Valerie Nainima

Current position
- Title: Assistant head coach
- Team: Providence
- Conference: Big East Conference

Biographical details
- Born: June 29, 1986 (age 40) Rakiraki, Fiji
- Education: University of South Carolina

Coaching career (HC unless noted)
- 2014–2020: Fordham (asst.)
- 2021–2023: Michigan (asst.)
- 2023–present: Providence (asst.)

Medal record
Women's basketball
Representing Fiji
Pacific Games
| Gold medal – first place | 2007 Apia |  |
| Gold medal – first place | 2015 Port Moresby |  |
| Silver medal – second place | 2019 Apia |  |
Pacific Mini Games
| Gold medal – first place | 2005 Koror |  |

= Valerie Nainima =

Fijian basketball coach

Valerie Nainima (born June 29, 1986) is a Fijian former basketball player and current assistant head coach for Providence. She is also a member of Fiji women's national basketball team.

==Playing career==
Nainima began her college basketball career at LIU. During her freshman season she averaged 17.8 points, 4.1 rebounds, 2.3 assists, and 1.4 steals per game. Her 17.8 points per game was the highest scoring average of any freshman in the nation. She also ranked second in the conference in three-point percentage (.420) and third in both three-pointers made (2.07 per game) and free-throw percentage (.853). Following an outstanding season, she became the first player in the Northeast Conference history to win both Rookie of the Year and Player of the Year in the same season. She was also named to the NEC First Team All-Conference and the NEC All-Rookie Team. She won 10 NEC Rookie of the Week awards, setting the NEC record for the most Rookie of the Week honors in a season. During her sophomore season, she averaged 20.4 points per game. She became the fastest player in LIU history to reach 1,000 career points, reaching the milestone in 53 games.

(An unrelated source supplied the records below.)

(in the rows, 128 means zero)
Rotation paths and how fast each direction turns (degrees per step):
Each turn is a multiple of 5 degrees from 10 to 175, or 0.
Each row of a path follows its step; steps can be skipped.
Rotation 1:
step 6: [120 137 129 139 119 122 132 135 124 133 116 136 135 120 127 129 124 122
 125 138 124 136 142 131 108 138 133 129 133 125 137 118 131 121 129 139
 130 142 132 106 127 122 124]
step 7: [126 128 121 132 123 121 120 125 121 140 117 132 131 123 118 133 125 120
 134 139 118 130 147 121 120 133 137 139 136 138 138 109 132 123 122 121
 125 122 131 113 126 121 119]
step 8: [130 108 126 135 130 129 128 130 126 142 119 128 121 129 116 124 132 125
 119 139 108 131 142 133 130 138 143 129 132 128 129 111 130 121 119 134
 129 118 125 117 122 127 128]
step 16: [118 119 124 139 125 131 126 138 118 124 126 126 118 131 117 123 122 132
 117 137 113 130 138 141 122 130 142 125 142 119 141 127 140 134 114 134
 127 123 118 123 128 126 119]
step 19: [127 118 136 125 119 141 127 124 119 133 126 130 137 136 122 124 140 125
 127 141 120 135 129 125 127 120 148 135 127 137 133 113 113 117 116 126
 121 112 136 119 125 124 129]
step 20: [122 116 137 133 125 140 139 140 120 127 136 133 128 128 125 129 133 128
 120 139 128 129 137 135 129 123 141 134 113 121 126 117 121 128 108 133
 128 118 137 119 115 119 138]
step 25: [125 135 134 133 115 126 120 129 120 130 134 121 124 118 118 132 123 123
 136 135 119 139 140 129 127 121 138 119 135 136 144 117 134 113 127 137
 130 139 137 112 120 132 119]
step 35: [121 131 133 131 115 137 131 138 128 119 123 135 127 128 129 118 135 129
 119 139 120 142 116 146 121 122 140 115 137 122 142 122 124 125 120 140
 124 123 122 119 121 128 119]
step 39: [131 113 131 140 136 129 135 150 119 133 121 135 122 142 115 132 124 129
 117 137 115 126 138 136 121 136 137 123 131 123 128 113 127 131 115 134
 126 131 136 122 124 128 130]
step 43: [125 122 131 133 120 140 126 134 125 126 127 129 126 112 126 137 131 120
 127 137 126 144 126 143 130 123 136 119 115 120 142 117 124 123 116 139
 135 127 132 112 112 128 133]
Speeds:
[130 128 128 127 127 124 124 129 129 127 132 131 130 127 126 128 127 129
 132 130 130 128 123 124 129 125 129 128 131 132 129 124 128 128 126 122
 123 128 131 128 132 127 127]
175
[128 134 129 129 130 126 124 129 126 123 124 126 128 129 134 128 126 129
 124 125 128 130 124 127 122 128 131 127 129 127 127 131 129 130 126 128
 125 126 125 126 131 130 129]
60
[127 132 130 124 122 127 131 127 128 129 131 126 132 130 130 128 129 126
 127 131 129 131 125 132 130 126 126 127 123 123 128 130 122 128 127 127
 125 124 130 126 127 127 127]
45
[127 127 130 122 129 130 128 127 130 125 127 128 129 129 127 126 123 128
 125 129 129 128 133 126 124 125 126 128 128 128 124 124 124 132 125 129
 128 132 131 131 129 132 130]
40
[132 128 130 127 129 129 131 123 127 129 128 131 131 128 126 125 132 132
 125 131 126 130 124 126 126 132 129 124 131 127 122 126 127 126 131 129
 128 131 127 128 128 127 128]
160
[128 125 133 133 125 125 129 134 127 128 132 127 127 123 125 132 126 132
 127 130 130 128 125 129 126 128 127 126 127 127 127 129 125 132 130 131
 129 131 126 126 127 130 130]
95
Rotation 2:
step 5: [141 138 133 134 128 133 138 136 123 144 147 132 129 125 127 135 128 124
 121 126 147 136 127 133 130 109 126 130 124 124 121 131 121 127 131 128
 140 111 136 131 117 125 136]
step 6: [130 136 137 130 119 127 119 129 113 130 135 116 120 125 121 141 128 127
 130 126 140 136 125 116 136 121 134 123 141 123 134 114 135 114 139 133
 131 132 145 139 132 122 137]
step 10: [143 125 135 117 121 134 118 133 123 131 133 130 118 139 124 130 131 127
 130 119 130 139 118 128 123 127 126 138 142 131 129 108 133 124 122 129
 137 144 124 130 124 121 150]
step 12: [143 131 140 124 122 140 129 140 123 135 123 144 115 126 130 134 114 116
 127 134 133 132 122 127 129 118 124 129 135 127 133 131 125 118 140 121
 131 148 124 134 116 119 136]
step 14: [127 134 126 115 106 128 126 130 112 137 130 146 131 131 138 130 118 110
 122 116 136 128 113 126 123 130 124 138 136 128 120 121 127 122 130 126
 130 137 134 131 120 130 128]
step 19: [142 136 131 124 120 141 132 120 126 119 130 132 121 143 144 127 120 120
 134 134 127 132 133 146 125 125 126 116 126 118 134 128 146 135 131 129
 118 132 137 129 125 116 136]
step 25: [134 130 139 119 107 124 117 121 119 129 140 121 122 135 139 119 133 128
 123 133 128 131 119 123 122 140 136 135 128 130 139 124 145 135 118 125
 127 139 118 131 135 116 136]
step 26: [141 131 124 143 120 127 145 134 115 129 140 133 139 131 129 120 136 117
 124 141 133 132 131 147 124 128 134 134 126 125 130 125 135 141 120 126
 131 131 117 115 123 125 136]
step 28: [125 140 132 147 114 134 126 133 127 126 138 121 126 125 123 120 130 125
 129 127 134 132 117 140 126 127 124 130 114 131 127 134 143 129 121 141
 139 131 117 123 108 122 141]
step 31: [136 142 142 120 112 127 126 138 116 134 123 118 135 140 134 128 144 131
 125 127 131 139 118 124 122 135 124 119 125 128 136 121 126 113 128 129
 130 128 123 124 108 127 122]
Speeds:
[126 126 128 130 128 123 132 130 126 128 128 132 130 123 124 132 128 128
 125 132 127 128 128 126 129 124 131 128 130 129 130 131 128 128 130 128
 126 134 132 131 129 129 126]
120
[125 129 128 130 124 128 127 128 125 132 127 126 127 126 125 128 122 126
 128 125 129 126 126 129 129 130 126 124 125 128 126 131 124 126 135 130
 128 125 132 128 126 127 130]
45
[131 131 129 127 129 125 127 127 128 124 132 125 127 130 129 136 126 127
 130 127 128 128 128 131 126 127 126 123 130 130 128 130 126 130 125 129
 130 126 129 129 128 130 122]
25
[130 128 131 126 128 129 130 124 129 132 130 131 128 126 126 129 127 129
 130 127 127 132 125 131 128 128 123 133 126 129 121 133 131 128 127 127
 128 130 129 129 131 124 126]
160
[128 129 129 126 128 127 127 126 126 127 126 132 132 128 125 128 126 123
 130 131 128 130 133 128 129 133 129 125 131 129 124 125 128 130 125 127
 126 129 130 121 131 127 130]
95
[124 129 125 123 129 127 128 124 125 128 132 127 123 128 128 129 129 127
 128 129 122 130 125 126 131 125 125 123 127 123 129 126 128 126 128 126
 126 131 126 127 130 128 131]
170
[130 132 129 127 130 124 131 130 132 133 130 127 128 124 128 128 132 132
 128 127 131 131 130 125 131 131 128 125 131 128 128 129 128 125 129 135
 129 127 125 126 130 131 130]
10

When LIU head coach Stephanie Gaitley left to become the head coach at Monmouth, Nainima transferred to South Carolina. After sitting out a year as a transfer, Nainima made an immediate impact during her junior year with the Gamecocks and averaged 17.3 points per game, which ranked fifth in the Southeastern Conference and she was subsequently named to the All-SEC Second Team. On August 6, 2010, she underwent surgery to repair an ACL injury in her right knee. She began practicing with the team in December, four months after surgery. She made her season debut for the Gamecocks on December 12, 2010, where she recorded eight points, three assists and two steals in 12 minutes. She was subsequently named the AgSouth Athlete of the Week. She finished her career as one of the program's most prolific three-point shooters, ranking eighth with 115 career triples, and fourth in percentage (.338).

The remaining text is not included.